Das schöne Wetter bescherte Isarwinkel und Loisachtal am Wochenende einen Ausflügler-Ansturm, wie es ihn selten gibt - mit allen Vor- und Nachteilen.

Bad Tölz-Wolfratshausen – Knapp 2000 Besucher verzeichnete die Brauneckbahn allein am Sonntag. „Vor allem Kinder und Familien waren zu Gast“, sagt Betriebsleiter Hans Gerg. Für Geschäftsführer Peter Lorenz war es „einer der besten Tage in diesem Sommer“. Die Straßen und Parkplätze seien voll gewesen.

Auch im Loisachtal war der Andrang groß. Knapp 3700 Berg- und Talfahrten registrierte die Herzogstandbahn. „Nicht unbedingt rekordverdächtig, aber eine gute Zahl“, so der stellvertretende Betriebsleiter Bernd Heilingbrunner. „Es ist immer entscheidend, wie das Wetter morgens im Radio angekündigt wird.“ Bei guten Prognosen kämen sie alle in die Berge. Aber darauf sei man dann auch vorbereitet.

Alle Parkplätze belegt

Für Hannes Zintel war der Sonntag am Blomberg das „i-Tüpfelchen“ des besucherreichen Wochenendes. „Wir sind hoch erfreut über dieses Wahnsinnswochenende. Der Sonntag war der bislang stärkste Tag des Jahres“, sagt der Chef der Blombergbahn. Er spricht von „tausenden“ Gästen, die mit der Bahn, zu Fuß oder mit dem Rad unterwegs waren. „Der Parkplatz war gesteckt voll, alle 800 Stellplätze waren belegt.“

An der Rodelbahn gab es erhebliche Wartezeiten, ebenso für die Gäste in den Restaurants und Hütten am Blomberg. „Wir haben die Rodelbahn extra eine Stunde länger betrieben, um alle nach unten zu bringen“, sagt der Geschäftsführer. Er hatte am Sonntag zusätzliche Mitarbeiter zum Berg beordert. Von den 44 Personen im Personalsystem versucht Zintel an solchen Tagen, möglichst viele einzuteilen. „Solche Tage sind wichtig, denn es gibt auch wieder Saure-Gurken-Wochen“, sagt Zintel.

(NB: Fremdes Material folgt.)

Each point is reached from the start by the listed moves, each made 0, 1 or 2 times, or once backwards (-1), plus a little noise. Say if it took an odd or an even number of moves. Then give how often each move was made.
In the rows, 128 means zero.

Moves:
(1): [155 110 121]
(2): [140 146 130]
(3): [127 132 170]
Start: [122 115 136]
Points:
[175  78 123] -> even (2, 0, 0)
[109  93  92] -> even (0, -1, -1)
[173 133 132] -> odd (1, 2, 0)
[ 82 111  98] -> odd (-1, -1, -1)
[199 118 169] -> odd (2, 2, 1)

Moves:
(1): [158 128 135 120 117 142 117 128 121 121 121 128 130]
(2): [124 154 135 121 124 127 127 131 131 130 129 129 142]
(3): [128 125 151 129 129 129 127 127 136 135 136 124 130]
(4): [140 128 125 170 128 121 120 128 126 121 130 128 133]
(5): [137 132 119 126 159 126 123 126 129 133 123 123 121]
(6): [122 126 126 129 127 150 127 123 132 129 125 124 134]
(7): [138 136 131 126 137 136 169 124 120 125 131 119 123]
(8): [128 126 127 133 132 130 134 160 129 131 121 121 126]
(9): [132 127 114 133 121 131 135 129 161 134 131 137 119]
(10): [129 126 121 129 119 135 134 123 124 158 133 143 134]
(11): [126 125 119 119 128 128 121 137 129 125 164 117 134]
Start: [124 123 133 127 134 130 141 128 127 122 125 126 118]
Points:
[127  96 116 180  92 153 144  71  75 156  97 171 138] -> even (0, -1, -1, 1, -1, 1, 0, -1, -1, 2, -1)
[164 182  98 221  84 152 249 141 163 174 107 171 139] -> even (0, 2, -1, 2, -1, 0, 2, 1, 2, 2, -1)
[234 139 155 179 202 180 164 151  75 101 144  62 129] -> odd (2, 0, 1, 2, 2, 1, 2, 1, -1, 0, 1)
[194 149 112 112 168 127  82 201 114 124  83 119 113] -> even (2, 1, -1, 0, 2, -1, -1, 2, 0, 0, 0)
[174 104 132  88 103 178 133 109  70  47 178  82 131] -> even (2, -1, -1, 0, -1, 1, 1, -1, -1, -1, 2)
[119 130  92 174 127 131 238 164 143 109 168 109 113] -> odd (-1, 0, -1, 1, -1, 0, 2, 1, 1, 0, 1)

Moves:
(1): [154 130 130 125 121 129 129 119 125 128 136 115 118 131 129 136 136 133
 124 132 130 124]
(2): [131 150 132 122 124 124 128 131 139 128 125 129 129 128 129 128 126 124
 128 126 133 129]
(3): [128 125 153 125 132 125 123 130 135 129 130 127 129 126 127 130 122 128
 127 127 132 123]
(4): [140 130 136 153 131 132 123 128 127 115 127 130 139 124 130 131 127 118
 130 134 122 127]
(5): [130 135 132 128 147 130 129 124 131 131 131 126 128 125 124 121 136 128
 120 130 135 128]
(6): [119 130 133 125 120 159 130 126 141 119 126 115 139 118 125 120 137 112
 133 127 125 143]
(7): [136 127 120 134 129 131 159 131 131 124 128 138 126 132 135 118 120 122
 132 131 131 133]
(8): [135 122 133 122 128 125 119 150 146 125 113 121 121 131 135 127 126 126
 125 132 127 125]
(9): [135 111 123 140 113 130 130 111 149 134 120 127 131 133 132 135 130 126
 120 125 132 120]
(10): [129 133 132 134 126 131 131 133 126 151 123 128 135 125 131 117 129 132
 127 133 124 136]
(11): [125 128 126 142 129 124 125 128 132 128 154 122 128 133 134 123 129 131
 126 140 118 137]
(12): [138 124 129 117 123 141 118 134 128 118 134 152 131 120 128 122 137 123
 119 128 121 133]
(13): [141 134 131 120 135 129 133 137 135 121 131 129 149 136 126 131 130 133
 131 122 121 135]
(14): [127 130 129 135 126 132 127 121 123 127 127 129 126 147 132 122 121 128
 121 124 126 124]
(15): [116 131 134 132 130 131 125 123 122 133 124 132 139 131 158 132 129 123
 131 131 132 126]
(16): [123 133 133 126 134 131 125 137 128 135 132 136 125 131 124 142 133 123
 127 128 123 126]
(17): [137 132 130 129 127 123 130 127 124 121 132 129 125 135 119 117 157 130
 144 139 124 131]
(18): [114 126 131 142 132 136 132 136 120 128 132 132 125 120 128 124 130 157
 126 132 138 126]
(19): [134 118 125 128 134 139 115 128 130 128 129 138 125 128 129 133 118 136
 143 118 131 143]
(20): [130 133 133 124 132 127 126 120 131 123 126 131 133 135 127 132 122 130
 124 160 125 122]
Start: [123 146 137 124 116 118 133 121 125 136 150 118 132 119 128 127 130 144
 130 124 105 123]
Points:
[140 209 133 102  67 149 129 141 161 158 173 114 144 119 145 149 141  76
  94 134  64 142] -> even (1, 2, -1, 0, -1, 1, 0, 0, 0, 1, 1, 1, 0, 0, 0, 2, -1, -1, -1, 0)
[149 194 168 209  89 158 220 111 152 122 108 201 249 150 174  94 140 160
 120 203 102 116] -> odd (-1, 2, 0, 2, -1, 0, 2, -1, 2, 2, -1, 1, 2, 1, 1, 0, 1, 2, -1, 2)
[216 133  96 171  91  97 219  34  77 103 146 126 145 198 199 125 159 107
 127 106 108  88] -> even (2, -1, -1, 1, 0, -1, 2, -1, 1, -1, -1, 0, 1, 2, 2, -1, 1, -1, -1, -1)
[113 176 138 140  55 161 132 108 173 212 105  94 119  89 100 158 149 142
  71 121 126  96] -> even (1, 2, -1, 0, 0, 1, -1, 0, 2, 2, -1, 0, -1, 0, -1, 2, -1, 1, -1, 0)
[172 157 189 157 141 128 174 120 163 144 109 109 142 107 132 112 146 156
  86 179 135  78] -> odd (1, 0, 1, 1, 2, 0, 1, 1, 1, 1, -1, 0, 0, 0, 0, 0, 0, 1, -1, 1)
[ 91 217 198 182 138 159 185 146 211  79 196 103 211 143 119 132 162 146
 141 217  85 134] -> odd (-1, 2, 1, 1, 0, 2, 1, 0, 1, -1, 2, -1, 2, 0, 0, 2, 1, 2, -1, 2)
[127 194 162 140  96 171 158  73 102  88 173  55 178 158 157 152 107 111
 120 149  88 118] -> odd (2, 0, 0, 1, -1, 2, 0, -1, -1, -1, 0, -1, 1, 2, 1, 0, -1, 0, -1, 1)
[225 155 134 118  91 113 142 130 129  86 225 142  80 106  82 133 241  85
 133 150  64 121] -> even (2, 0, 0, 1, 0, 0, 1, 0, 0, -1, 1, 2, -1, -1, -1, 2, 2, -1, -1, -1)
[107 195 146 149 143  46 192 206 125 160 134 116 130 137 202  72 168 131
 178 170 105 137] -> even (-1, 1, 0, 0, 0, -1, 2, 2, -1, 1, 1, -1, 0, -1, 2, 0, 2, 0, -1, -1)
[136 128 191 107 164  63 125 113 186 160 183  87 191 148 209 136 113 143
  72 176  99 100] -> odd (0, -1, 2, -1, 2, -1, 0, 1, 1, 0, 2, 0, 2, -1, 2, -1, -1, -1, -1, 1)

Moves:
(1): [136 135 137 128 122 124 129 131 128 131 130 122 137 132 125 126 127 134
 123 131 132 121 131 125 131 137 127]
(2): [123 136 133 135 123 129 128 117 129 129 126 131 131 133 137 119 127 129
 134 126 135 128 133 126 142 124 123]
(3): [125 128 133 137 137 126 127 127 121 126 127 128 135 127 131 132 125 124
 125 125 126 133 127 126 126 124 133]
(4): [129 121 126 136 130 127 128 130 132 136 131 127 128 134 131 131 131 126
 127 127 127 126 127 128 126 128 126]
(5): [119 127 120 129 139 122 119 125 127 125 124 130 130 124 125 124 133 128
 118 132 121 124 127 133 128 133 125]
(6): [129 131 131 122 134 133 127 123 131 129 124 132 128 126 131 126 131 127
 127 129 130 126 128 123 127 128 125]
(7): [122 125 122 123 132 124 139 124 130 132 124 132 122 131 124 122 125 124
 122 131 130 139 138 126 123 132 129]
(8): [119 131 125 130 133 127 135 136 125 128 130 131 120 136 122 128 137 133
 131 130 130 136 116 121 136 123 134]
(9): [130 121 138 125 131 123 120 128 135 132 127 127 123 123 126 125 126 131
 127 132 130 131 122 127 133 127 123]
(10): [129 127 128 124 133 129 129 131 124 138 123 127 130 124 124 122 132 127
 129 121 127 125 132 136 128 131 122]
(11): [120 128 136 128 134 132 127 122 116 125 137 134 132 133 125 127 125 128
 125 136 127 125 130 127 123 128 124]
(12): [133 133 136 126 119 121 133 128 129 121 130 137 139 134 131 139 122 138
 121 122 128 127 118 128 127 129 127]
(13): [125 125 129 120 120 122 127 128 138 136 132 131 149 128 127 118 128 126
 134 126 133 127 137 122 118 127 123]
(14): [123 126 130 125 122 121 128 123 131 128 118 120 132 143 134 120 135 125
 129 139 118 135 125 131 133 123 120]
(15): [127 123 124 123 131 131 125 132 116 136 129 133 134 125 139 126 125 124
 132 130 133 124 128 126 130 136 128]
(16): [130 131 125 124 123 130 124 130 142 134 125 129 132 123 124 142 126 127
 129 135 119 131 129 137 136 130 132]
(17): [133 130 127 128 122 120 131 132 122 131 130 132 127 120 134 134 141 136
 128 127 116 128 131 134 124 133 136]
(18): [125 127 129 128 133 131 124 125 129 128 127 126 132 128 128 126 120 138
 124 127 126 127 127 125 129 128 128]
(19): [133 125 127 125 130 126 134 128 125 123 128 131 132 129 126 134 127 130
 133 128 129 121 133 129 129 127 134]
(20): [133 126 127 127 120 126 127 134 121 133 120 142 130 128 126 130 121 127
 131 136 127 122 122 126 124 122 133]
(21): [125 128 126 130 127 128 127 131 123 126 124 127 123 133 128 133 135 131
 127 130 133 134 131 129 130 127 128]
(22): [128 131 119 136 133 127 130 125 125 129 131 129 129 132 129 130 127 127
 138 129 131 136 128 128 124 129 121]
(23): [126 124 127 130 129 130 130 138 129 127 127 129 123 131 126 124 131 125
 127 127 123 127 134 121 128 128 122]
(24): [131 129 129 129 125 132 131 132 132 124 128 131 131 127 134 122 131 130
 126 134 129 130 130 135 130 126 130]
Start: [131 130 135 115 143 130 125 125 110 142 139 138 118 126 137 135 119 129
 125 122 120 128 127 121 123 135 122]
Points:
[138 121 134 123 152 116 124 144   7 133 165 216 198  93 173 142  93 145
 113 132 105  99 138 131  50 153 150] -> even (0, -1, 2, -1, 1, -1, 0, -1, -1, 0, 2, 1, 1, -1, 2, -1, 2, 1, 0, 2, 0, 1, 0, 2)
[122 129 128 147 195 108 135 103 120 131 124 161 116 119 150 127 135 131
  93  95  81 147 137 150 118 150  73] -> even (-1, 1, 1, 1, 2, 1, 1, -1, 1, 2, 0, 2, -1, 0, -1, 0, 1, 0, 0, -1, -1, 2, 2, 1)
[147 128 173 121 121 110 146 137 142 152 122 156 194 138 132 125 102 135
 100  75 156 122 177 117 113 130 111] -> odd (1, 1, 2, 1, 0, 0, 1, -1, 0, 2, -1, 2, 2, -1, -1, 0, -1, 0, 1, 0, 2, -1, 1, 1)
[ 86 113 124 117 156 127 173 149  43 162 116 171 113 198 176 105 159 130
 128 160 120 172 134  90 121 122 131] -> even (0, 0, 1, 1, -1, 1, 2, 2, -1, 0, 1, 0, 0, 2, 2, -1, 1, 1, 0, 1, 2, 0, 1, 1)
[139 131 133 106 138 135 125 173  97 191 158 183 160 105  97 146 106 148
 129 147  88 114 130 138  97 150 125] -> odd (1, -1, 0, 0, 0, -1, 0, 1, 0, 2, 2, 0, 1, -1, 0, 2, 1, 1, -1, 2, -1, 1, 1, 1)

Moves:
(1): [139 114 144 126 134 140 127 128 121 128 140 125 131 128 125 136 133 134
 126 137 126 124 130 127 128 128 137]
(2): [133 144 131 143 134 139 137 127 137 129 132 125 135 136 127 129 137 132
 129 125 129 134 122 127 126 125 126]
(3): [124 130 140 131 127 135 126 123 133 135 119 131 123 127 124 125 121 130
 131 130 129 128 124 130 122 137 138]
(4): [123 119 126 143 123 137 126 118 121 123 125 125 127 125 128 132 127 122
 115 131 134 133 127 126 130 130 127]
(5): [116 114 130 131 153 129 147 126 134 133 127 137 124 121 122 125 119 132
 128 129 130 122 145 131 123 136 118]
(6): [125 123 125 117 125 147 123 133 132 129 132 122 141 136 131 128 130 129
 136 128 126 131 134 129 142 130 133]
(7): [128 130 135 129 120 128 145 128 122 124 126 125 127 122 133 127 138 134
 125 132 124 126 132 130 132 128 132]
(8): [120 133 132 133 127 124 122 154 127 112 136 134 122 133 129 119 141 134
 123 132 119 130 132 128 127 139 140]
(9): [133 121 120 132 136 139 134 125 145 120 132 113 121 120 126 125 124 129
 121 122 125 132 114 116 128 127 131]
(10): [128 125 121 128 117 131 129 132 138 140 126 125 130 133 126 129 130 129
 128 136 126 123 126 130 128 134 122]
(11): [111 124 134 130 128 139 129 124 120 135 137 138 127 138 132 119 132 124
 128 116 139 124 127 120 133 128 129]
(12): [136 123 134 129 121 133 124 122 128 126 127 155 131 116 124 126 125 131
 131 123 126 131 123 134 138 126 127]
(13): [124 130 132 127 132 123 130 127 130 121 133 128 149 129 119 123 135 128
 136 127 123 124 115 117 133 126 125]
(14): [124 119 124 133 124 117 134 119 136 118 128 137 135 145 136 120 141 132
 127 129 124 132 125 130 134 123 139]
(15): [130 143 138 145 128 130 123 126 128 130 120 127 136 115 153 124 128 127
 134 134 120 119 126 137 128 119 129]
(16): [124 130 133 124 128 128 123 114 130 120 134 128 133 128 134 142 129 127
 128 127 129 122 132 120 126 131 121]
(17): [131 123 123 125 141 131 133 132 126 138 129 132 128 120 137 120 147 129
 137 141 132 133 128 140 117 131 122]
(18): [118 123 127 127 125 137 115 125 132 131 137 127 129 124 125 124 129 153
 135 127 130 133 140 132 132 131 126]
(19): [133 119 122 140 129 112 140 129 128 124 138 131 137 120 133 132 122 133
 154 120 125 124 132 123 123 145 133]
(20): [130 133 125 123 119 132 132 117 127 122 138 124 133 125 128 123 122 124
 129 133 124 122 134 129 127 128 131]
(21): [130 121 128 124 124 126 134 133 128 126 126 129 128 134 134 122 126 127
 122 138 143 129 127 128 130 130 127]
(22): [124 131 124 123 125 118 131 128 128 132 136 136 129 130 142 134 111 124
 127 135 125 157 119 127 128 123 136]
(23): [120 132 133 134 125 121 113 129 151 135 138 117 138 128 138 120 130 116
 119 123 133 140 159 142 117 131 136]
(24): [117 131 136 119 125 121 134 128 137 126 137 114 124 140 117 127 127 132
 130 118 128 124 119 153 131 136 114]
Start: [118 125 125 135 121 132 111 127 119 129 133 128 139 136 139 112 137 118
 115 128 127 131 131 130 124 129 100]
Points:
[116  29 163 122 164 124 187 195  75 116 148 236 156  80  83  78 179 177
 195 178 136  71 147 133 120 238  80] -> even (1, -1, 1, 0, 2, 0, 1, 2, -1, 1, 0, 2, 2, -1, -1, 0, 2, 0, 2, 0, 2, -1, -1, 0)
[ 34  81 155 153 154 175 124 126 181 147 113  77 155 163 111  80 147 151
  85 150 129 161 180 188 134 158 109] -> odd (0, 0, 2, 2, 2, 2, 1, 0, 0, 0, -1, -1, 1, 1, 0, -1, 0, 1, -1, -1, 0, 0, 1, 1)
[147 103 115 186  73 183 134 107 146 131 229 146 165 146 189 110 174 124
 100 161 108 213 138 111 113 149 188] -> odd (2, 2, 0, 1, -1, 0, 1, 1, 1, 2, 1, 1, -1, 1, -1, 0, 1, 0, 1, 2, -1, 2, 1, -1)
[ 73  96 134 189  70 150 123 114 160 108 201 195 136 123 212  41 203 146
  91 138  98 228  99 147 124 141 186] -> odd (0, 0, 1, 1, -1, -1, 2, 2, 2, 1, 2, 2, 0, 2, 0, 0, 2, 1, 0, 1, -1, 2, 1, 0)
[ 75  83 106 131 138 203 211  51 160 143 148 180 170 151  89  92 123 117
  91 144 182 151  49 118 157 136   7] -> even (-1, 2, 0, 2, 2, 0, 0, -1, 1, 2, 1, 2, 2, 0, -1, 1, 1, 0, -1, 1, 2, 1, -1, 1)

Moves:
(1): [143 127 137 133 124 125 126 139 115 124 136 140 124 120 132 127 128 137
 118 132 140 129 114 126]
(2): [132 148 127 132 125 119 137 136 128 130 133 130 131 134 124 138 131 104
 117 117 127 131 138 132]
(3): [126 127 147 122 126 137 120 140 137 127 128 137 127 135 119 128 117 131
 127 134 122 127 137 132]
(4): [125 124 120 144 127 130 128 124 134 121 132 134 133 133 113 128 135 134
 119 122 130 124 125 130]
(5): [144 138 135 133 148 124 119 123 131 127 133 124 123 134 132 127 119 135
 120 128 132 132 127 139]
(6): [133 133 136 126 136 145 129 128 126 134 117 122 126 132 125 133 131 123
 128 124 136 133 117 124]
(7): [125 118 138 137 134 121 150 131 122 133 133 121 121 121 135 133 135 143
 132 128 122 126 123 123]
(8): [114 138 120 138 129 128 117 141 117 127 135 128 117 113 122 128 115 133
 134 138 129 130 128 119]
(9): [138 130 132 130 123 121 137 128 154 154 140 123 125 134 140 128 125 131
 122 139 138 126 130 130]
(10): [123 118 145 114 126 118 115 109 115 135 139 126 128 128 118 127 136 129
 123 137 122 127 139 120]
(11): [135 131 122 113 119 130 142 113 125 121 145 141 127 116 129 135 123 130
 132 139 142 121 139 136]
(12): [112 128 113 126 124 126 136 131 131 133 121 151 135 126 132 136 127 131
 138 145 129 138 120 126]
(13): [131 128 124 129 131 116 120 134 126 136 139 126 153 121 125 129 125 125
 139 126 130 136 126 124]
(14): [123 130 123 129 122 127 134 130 125 109 135 133 130 150 129 103 128 134
 138 136 134 135 136 129]
(15): [123 142 129 126 130 134 114 114 128 121 129 124 140 137 154 133 124 128
 129 118 126 123 132 115]
(16): [130 121 123 116 128 125 141 129 127 133 120 116 129 149 125 144 130 126
 121 137 133 120 130 128]
(17): [126 130 124 126 126 135 118 136 141 122 133 125 124 136 126 126 149 132
 133 126 128 135 125 132]
(18): [135 137 133 122 120 119 125 134 131 124 120 118 131 127 125 128 133 145
 127 131 132 141 127 131]
(19): [130 125 132 132 124 125 124 123 131 136 123 131 125 134 121 126 124 131
 141 132 132 122 122 142]
(20): [125 113 137 141 120 124 131 122 122 128 130 113 142 129 126 130 127 124
 125 142 105 132 126 140]
(21): [127 126 128 133 131 126 127 129 126 124 121 129 128 121 125 128 131 130
 129 132 143 125 138 132]
(22): [141 109 128 127 126 124 120 132 126 121 131 122 116 133 121 137 123 132
 125 117 133 146 141 125]
(23): [149 136 126 140 130 132 139 128 121 120 123 119 113 132 116 119 144 126
 143 138 112 122 145 109]
(24): [116 130 116 127 133 134 115 136 113 145 122 125 132 127 133 136 131 141
 125 114 117 128 148 150]
Start: [124 129 120 133 135 136 117 131 126 128 126 132 115 122 130 131 121 133
 134 127 136 139 110 117]
Points:
[249 175 191 238 160  70 139 121  91 130 157  57 171 211 123  94 189 139
 134 156 131 190 115 110] -> odd (2, 2, -1, 1, 2, 2, 1, -1, 1, 1, -1, 0, 2, 2, 1, 0, 0, 1, 1, 2, 1, 0, 2, 0)
[112 153 146 157 134  98 109  95  50 163 160 138 134 154 144 166 104 193
 122 201 138 108 223 146] -> even (1, 1, 1, 1, 1, 0, 1, 1, 1, 2, 1, 1, 0, 1, 2, 1, -1, 0, 1, 1, 2, 0, 1, 2)
[197  31 211 188 121  71 112 101  74  86 146  45 105  68 128 165 155 223
  93 139 158 173  85  89] -> even (2, -1, -1, 1, 0, 0, 2, 0, 0, 1, 0, -1, 0, -1, 1, 0, 0, 2, 0, 2, 2, 2, 0, -1)
[243 214 219 115 162  65 188  87 128 213 171  96  81 121  93  99 147 169
 173 182 183 119 240 172] -> even (-1, 2, 1, -1, 2, 1, 2, -1, 2, 2, 2, -1, 1, 1, -1, -1, -1, 2, 2, -1, 2, -1, 2, 1)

Während es am Blomberg keine Unfälle gab, hatte die Bergwacht am Brauneck „volles Programm“, sagt Sprecherin Sylvia Frei. Los ging es am Freitag: Ein 50-Jähriger hatte sich am Brauneck ein Knie verdreht und konnte nicht mehr selbstständig absteigen. Und eine 79-jährige Wanderin musste nach Kreislaufproblemen mit dem Bergrettungsfahrzeug vom Schrödelstein ins Tal gebracht werden.

Voller Parkplatz: So wie hier am Ortsrand von Walchensee war vielerorts kaum mehr eine Lücke frei.

Am Samstag stürzte ein 55-jähriger Gleitschirmpilot ab und zog sich eine Schulterverletzung zu. Sieben Bergretter waren im Einsatz (wir berichteten). Gleich darauf musste die Bergwacht erneut ausrücken. Oberhalb der Quengeralm stürzte eine 79-jährige Frau 30 Meter weit ab. Sie erlitt Prellungen, Schürfwunden und stark blutende Platzwunden am Kopf.

Einen aufwendigen Einsatz hatte die Bergwacht Lenggries am Sonntag zu bewältigen. Ein Wanderer (72) aus Mönchengladbach war beim Abstieg von der Lenggrieser Hütte gestolpert und stürzte 30 Meter in die Tiefe. Erst eine mit Steinen und umgefallenen Bäumen gefüllte Rinne konnte ihn auffangen. Nach Eintreffen der Rettungskräfte war der Verletzte desorientiert, aber ansprechbar. Er hatte mittelschwere Kopfverletzungen und Schmerzen im Brustbereich sowie zahlreiche Prellungen und Schürfwunden. Der gestürzte Wanderer musste mit einer Gebirgstrage 100 Meter durch den steilen Bergwald abgeseilt werden, um dort auf einer Almwiese vom Hubschrauber per Seilwinde aufgenommen zu werden. Ganze drei Stunden waren die Retter damit beschäftigt.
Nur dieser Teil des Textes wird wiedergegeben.